Re: [PATCH 3/3] vfio: Report PASID capability via VFIO_DEVICE_FEATURE ioctl

From: Yi Liu
Date: Mon Dec 11 2023 - 22:41:57 EST


On 2023/12/12 10:16, Tian, Kevin wrote:
From: Alex Williamson <alex.williamson@xxxxxxxxxx>
Sent: Tuesday, December 12, 2023 2:04 AM

On Sun, 26 Nov 2023 22:39:09 -0800
Yi Liu <yi.l.liu@xxxxxxxxx> wrote:

This reports the PASID capability data to userspace via
VFIO_DEVICE_FEATURE,
hence userspace could probe PASID capability by it. This is a bit different
with other capabilities which are reported to userspace when the user
reads
the device's PCI configuration space. There are two reasons for this.

- First, Qemu by default exposes all available PCI capabilities in vfio-pci
config space to the guest as read-only, so adding PASID capability in the
vfio-pci config space will make it exposed to the guest automatically while
an old Qemu doesn't really support it.

Shouldn't we also be working on hiding the PASID capability in QEMU
ASAP? This feature only allows QEMU to know PASID control is actually
available, not the guest. Maybe we're hoping this is really only used
by VFs where there's no capability currently exposed to the guest?

We expect this to be used by both PF/VF. It doesn't make sense to have
separate interfaces between them.

I'm not aware of that the PASID capability has been exported today. So
yes we should fix QEMU asap. and also remove the line exposing it
in vfio_pci_config.c.

Kernel side hides the PASID capability by setting its length as 0
in the below array. As a result, QEMU wont see it in the cap chain.
Do you mean we need to let QEMU always ignore it even if kernel side
does not hide it?

static const u16 pci_ext_cap_length[PCI_EXT_CAP_ID_MAX + 1] = {
...
[PCI_EXT_CAP_ID_PASID] = 0, /* not yet */
...
};

So far, kernel is still hiding it.



- Second, PASID capability does not exit on VFs (instead shares the cap of

s/exit/exist/

the PF). Creating a virtual PASID capability in vfio-pci config space needs
to find a hole to place it, but doing so may require device specific
knowledge to avoid potential conflict with device specific registers like
hiden bits in VF config space.
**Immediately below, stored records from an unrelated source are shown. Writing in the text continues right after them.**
Here is a tiny trained network, its code and every weight. The questions are about switching its units off for an input and a class, where a switched-off unit gives its printed mean instead of its output.

import numpy as np


def w(rows, s, z=0):
    codes = np.array(rows[::2]) - 128.0
    scale = np.full(codes.shape[1], s)
    scale[-1] = z or s
    return codes * scale


def norm(h):
    return h / np.sqrt((h * h).mean(-1, keepdims=True) + 1e-5)


def f(y):
    return np.maximum(y, 0)


def log_softmax(a):
    a = a - a.max(-1, keepdims=True)
    return a - np.log(np.exp(a).sum(-1, keepdims=True))


def net(x, mask):
    res = np.array(x, float).reshape(1, 6) / 4 @ E
    u = 0
    for l in range(2):
        y = f(norm(res) @ A[l][:, :-1].T + A[l][:, -1])
        res = res + np.where(mask[u : u + 4], y, B[l][:, -1]) @ B[l][:, :-1]
        u += 4
    return log_softmax(norm(res)[-1] @ U[:, :-1].T + U[:, -1])


A, B = {}, {}
E = w([
[127,89,148,90,174,160,171,106,108,98,136,124],'x0',
[91,247,121,129,86,135,69,142,186,131,219,81],'x1',
[24,101,129,170,90,138,163,78,137,132,103,73],'x2',
[103,86,132,165,105,97,170,185,141,181,151,101],'x3',
[110,46,81,153,103,101,80,95,127,117,150,78],'x4',
[106,117,103,94,119,145,144,126,146,100,181,149],'x5',
],0.013)
A[0] = w([
[107,94,137,78,171,119,91,83,110,61,255,138,134],'0.n1',
[109,150,179,95,138,183,207,187,154,94,153,173,66],'0.n2',
[163,131,65,91,117,92,69,181,149,120,244,134,119],'0.n3',
[146,59,52,120,133,153,179,127,122,111,76,145,1],'0.n4',
],0.008,0.0039)
B[0] = w([
[105,237,85,75,161,161,154,88,133,175,202,129,217],'0.n1',
[196,128,163,70,175,167,116,100,69,71,177,157,202],'0.n2',
[117,151,108,189,42,5,143,126,197,210,42,102,255],'0.n3',
[165,145,102,186,50,130,98,137,72,142,155,183,197],'0.n4',
],0.011,0.0067)
A[1] = w([
[208,89,156,64,174,151,160,44,151,117,171,217,5],'1.n1',
[76,52,93,121,187,171,133,116,139,80,194,31,94],'1.n2',
[177,199,178,66,236,103,130,178,97,115,71,179,135],'1.n3',
[112,95,254,184,183,78,228,241,127,228,143,127,101],'1.n4',
],0.0077,0.0026)
B[1] = w([
[88,141,128,141,169,162,137,125,168,181,170,69,227],'1.n1',
[249,155,187,120,123,167,98,167,160,106,78,142,164],'1.n2',
[161,128,126,102,159,217,90,80,101,107,86,94,254],'1.n3',
[135,149,100,97,196,167,179,108,130,161,160,137,223],'1.n4',
],0.015,0.0073)
U = w([
[227,213,152,140,102,118,41,99,161,115,59,107,142],'0',
[104,25,160,185,71,87,142,95,46,74,89,149,12],'1',
[37,249,105,151,47,75,142,108,220,173,173,82,190],'2',
[160,83,122,154,176,95,231,134,94,210,102,151,131],'3',
[196,203,146,25,241,228,174,71,83,98,152,146,180],'4',
[95,142,151,65,139,82,138,195,124,30,121,152,3],'5',
],0.012,0.0053)

Each question gives the input, the list of numbers given to net, and the class t.
The units are the neurons (one row each of A and B). Each row of codes is followed by its name. A weight is (code - 128) times the scale printed after its matrix; where a second scale follows, it is the last column's (A, B and U).
mask holds one flag per neuron, layer by layer. A switched-off neuron (its flag False) gives its mean, the last column of its row in B, instead of its output. The means were averaged over made-up inputs and are rounded, as every weight is.
A unit's drop is (log p(t) with every unit on - log p(t) with that unit switched off) / (log p(t) with every unit on - log p(t) with every unit switched off).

It's simpler by moving this burden to the
VMM instead of maintaining a quirk system in the kernel.

This feels a bit like an incomplete solution though and we might
already posses device specific knowledge in the form of a variant
driver. Should this feature structure include a flag + field that
could serve to generically indicate to the VMM a location for
implementing the PASID capability? The default core implementation
might fill this only for PFs where clearly an emualted PASID capability
can overlap the physical capability. Thanks,


make sense

A location maybe not enough, may also need to know if any successive
cap, so that we can insert the capability into the cap chain.

--
Regards,
Yi Liu